When progestin is eliminated and estrogen alone is considered, the benefits of estrogen hormone therapy greatly outweigh the risks. While oral estrogen does increase risks of coronary heart disease, stroke, and venothrombosis embolism, the benefits continue to surpass risks. Additionally, we do not recommend oral estrogen for these reasons – there are other ways to administer estrogen and other hormones.

We continue to receive confirmation that the cause of the extremely negative results and spread of misinformation in the aftermath of the WHI study was the inclusion of progestins in hormone therapy. 

In 2013, a 10-year follow-up from the randomized Stockholm trial determined that new incidences of breast cancer did not vary as the Stockholm trial originally indicated. The follow-up determined that any increased occurrence was due to higher progestin exposure – not to estrogen or progesterone therapies.

A more recent (May 2022) confirmation of the errors of the WHI study was recently published in The Cancer Journal. The review looked at decades of hormone replacement therapy after breast cancer studies (25 different studies). The studies spanned from 1980 – 2013 and the May 2022 review also looked at the previous 20 reviews of the studies. 

The May 2022 review found that one of the 25 studies, the HABITS trial, showed an increased risk of breast cancer recurrence. All the recurrence was local or contralateral with no metastasis. The HABITS trial is known to have included progestin therapy. The review found that only 22 of nearly a million people in the 25 studies (all 22 from the HABITS trial) showed an increased recurrence of breast cancer and those 22 people were also on progestin therapy.

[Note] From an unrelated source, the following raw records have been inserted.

Below are the code and all the weights of a small trained network. Each question names an input and a class and asks about switching units off, where a switched-off unit gives its printed mean instead of its output.

import numpy as np


def w(rows, s, z=0):
    codes = np.array(rows[::2]) - 128.0
    scale = np.full(codes.shape[1], s)
    scale[-1] = z or s
    return codes * scale


def f(y):
    return np.maximum(y, 0)


def log_softmax(a):
    a = a - a.max(-1, keepdims=True)
    return a - np.log(np.exp(a).sum(-1, keepdims=True))


def net(x, mask):
    res = np.array(x, float).reshape(1, 5) / 4 @ E
    y = f(res @ A[0][:, :-1].T + A[0][:, -1])
    res = res + np.where(mask, y, B[0][:, -1]) @ B[0][:, :-1]
    return log_softmax(res[-1] @ U[:, :-1].T + U[:, -1])


A, B = {}, {}
E = w([
[154,153,95,160,195,88,131,104,190,3],'x0',
[190,203,161,8,147,76,142,103,8,134],'x1',
[141,131,101,178,108,155,111,156,158,68],'x2',
[93,87,80,56,115,174,48,92,158,104],'x3',
[31,172,190,98,36,114,103,76,128,97],'x4',
],0.013)
A[0] = w([
[134,121,195,172,143,123,198,212,109,168,97],'N1',
[223,87,84,93,236,170,119,105,137,174,180],'N2',
[255,106,51,160,212,112,136,101,186,126,156],'N3',
[223,67,77,168,226,159,140,175,142,120,203],'N4',
[128,198,89,134,167,73,133,113,137,88,143],'N5',
[97,175,162,67,163,89,125,24,176,84,209],'N6',
[207,152,139,104,162,104,212,66,52,137,4],'N7',
],0.0095,0.0029)
B[0] = w([
[252,112,149,169,160,102,129,109,52,139,199],'N1',
[143,151,168,109,61,170,180,103,104,147,218],'N2',
[190,33,31,131,133,241,115,134,12,154,240],'N3',
[172,12,2,202,81,161,130,84,139,107,248],'N4',
[83,125,151,129,142,139,210,175,124,62,182],'N5',
[80,53,133,147,226,129,135,10,210,153,208],'N6',
[34,154,76,100,103,177,172,137,165,20,220],'N7',
],0.0093,0.018)
U = w([
[148,143,91,164,223,115,159,155,93,101,84],'0',
[193,119,96,191,201,62,116,190,141,137,74],'1',
[119,90,88,182,62,166,128,103,109,155,161],'2',
[107,147,148,52,159,86,116,55,116,162,152],'3',
[39,146,64,174,106,151,140,135,252,88,150],'4',
[138,219,176,80,93,108,163,181,84,176,153],'5',
[149,144,94,106,215,63,63,211,150,120,1],'6',
],0.012,0.0072)

Each question gives the input, the list of numbers given to net, and the class t.
The units are the neurons (one row each of A and B). Each row of codes is followed by its name. A weight is (code - 128) times the scale printed after its matrix; where a second scale follows, it is the last column's (A, B and U).
mask holds one flag per neuron, in row order. A switched-off neuron (its flag False) gives its mean, the last column of its row in B, instead of its output. The means were averaged over made-up inputs and are rounded, as every weight is.
A unit's drop is (log p(t) with every unit on - log p(t) with that unit switched off) / (log p(t) with every unit on - log p(t) with every unit switched off).
The circuit of an input: a set's keep is (log p(t) with only the set's units on - log p(t) with every unit switched off) / (log p(t) with every unit on - log p(t) with every unit switched off). Starting from all 7 units, units are removed one at a time, each time the one whose removal leaves the highest keep (on an exact tie, the one counted first), for as long as the keep stays at least 0.8.
units of the circuit, in order: the units of the circuit, biggest drop first
most important unit: the unit with the biggest drop
k most important neurons: the k neurons with the biggest drops, biggest first
drop of u: that unit's drop, to one decimal
input [-4,2,-6,0,-2], class 5: 2 most important neurons : (N4, N6)
input [4,7,-6,-6,-1], class 4: most important neuron : (N7)
input [-5,0,-5,-3,-1], class 5: units of the circuit, in order : (N4, N3)
input [1,6,3,-6,6], class 4: units of the circuit, in order : (N7, N3)
input [-2,-1,-8,-1,-2], class 5: 3 most important neurons : (N4, N3, N6)
input [-4,3,2,-8,0], class 0: 3 most important neurons : (N2, N1, N7)
input [7,4,5,-7,-4], class 2: 2 most important neurons : (N4, N3)
input [-6,-3,-1,-8,0], class 1: 2 most important neurons : (N1, N2)
input [-4,4,7,2,8], class 3: units of the circuit, in order : (N4, N3)
input [-6,6,8,6,1], class 3: 2 most important neurons : (N4, N3)
input [7,8,-1,-4,-5], class 2: 3 most important neurons : (N3, N4, N2)
input [-3,-6,7,4,5], class 4: 2 most important neurons : (N3, N1)
input [6,8,-5,-7,-8], class 2: 2 most important neurons : (N4, N2)
input [-7,3,0,-6,8], class 5: units of the circuit, in order : (N4)
input [-3,-3,-1,2,1], class 4: 4 most important neurons : (N3, N1, N4, N2)
input [-5,-1,0,7,7], class 3: 3 most important neurons : (N4, N7, N3)
input [2,-1,-6,-6,3], class 0: 3 most important neurons : (N1, N2, N4)
input [-1,-1,6,-7,2], class 1: drop of N7 : 0.1
input [2,8,2,7,3], class 3: drop of N4 : 0.9
input [8,6,-2,-1,2], class 4: most important unit : N7
input [-6,-3,-6,4,7], class 3: drop of N4 : 0.4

More recently, a study published July 2022 in JNCI: Journal of the National Cancer Institute demonstrated that in postmenopausal women treated for early-stage estrogen receptor-positive breast cancer, neither vaginal estrogen therapy nor menopausal hormone therapy was associated with an increased risk of recurrence or mortality.

These recent studies, along with what we already knew, need to be paid attention to! When medicine makes a decision like, “No more hormone replacement therapies,” it has a hard time changing its mind. We must learn to look at the data and admit there is a better way.

The problem is not limited to postmenopausal women. Millions of men are being denied testosterone therapies because they have or have had prostate cancer. Meanwhile, the journal Nature Reviews Urology published an article reviewing a cohort and showing a 33% reduction in prostate cancer incidence in men with increased testosterone use.

Further, it appears testosterone replacement therapy may have a therapeutic role in active or previously treated prostate cancer. This belies the well-established theory since the 1940s that elevated serum testosterone levels are a causal factor in prostate cancer. We must challenge the long-standing (yet, incorrect) paradigm.

With all this new, modern information, we recommend that hormone therapy is safe, lifesaving, and vital to longevity. It is indeed the way to maintain muscle mass, libido, and quality of life as we age. Hormone replacement therapy has a beneficial impact on the brain and reduces the risk of fractures (which increase mortality risk within 10 years of the fracture.)

It is impossible to age in a healthy way without backing up the body with what it needs to survive. As data continues to mount showing the benefits of hormone therapies and disproving previous beliefs, we must have an open mind to change.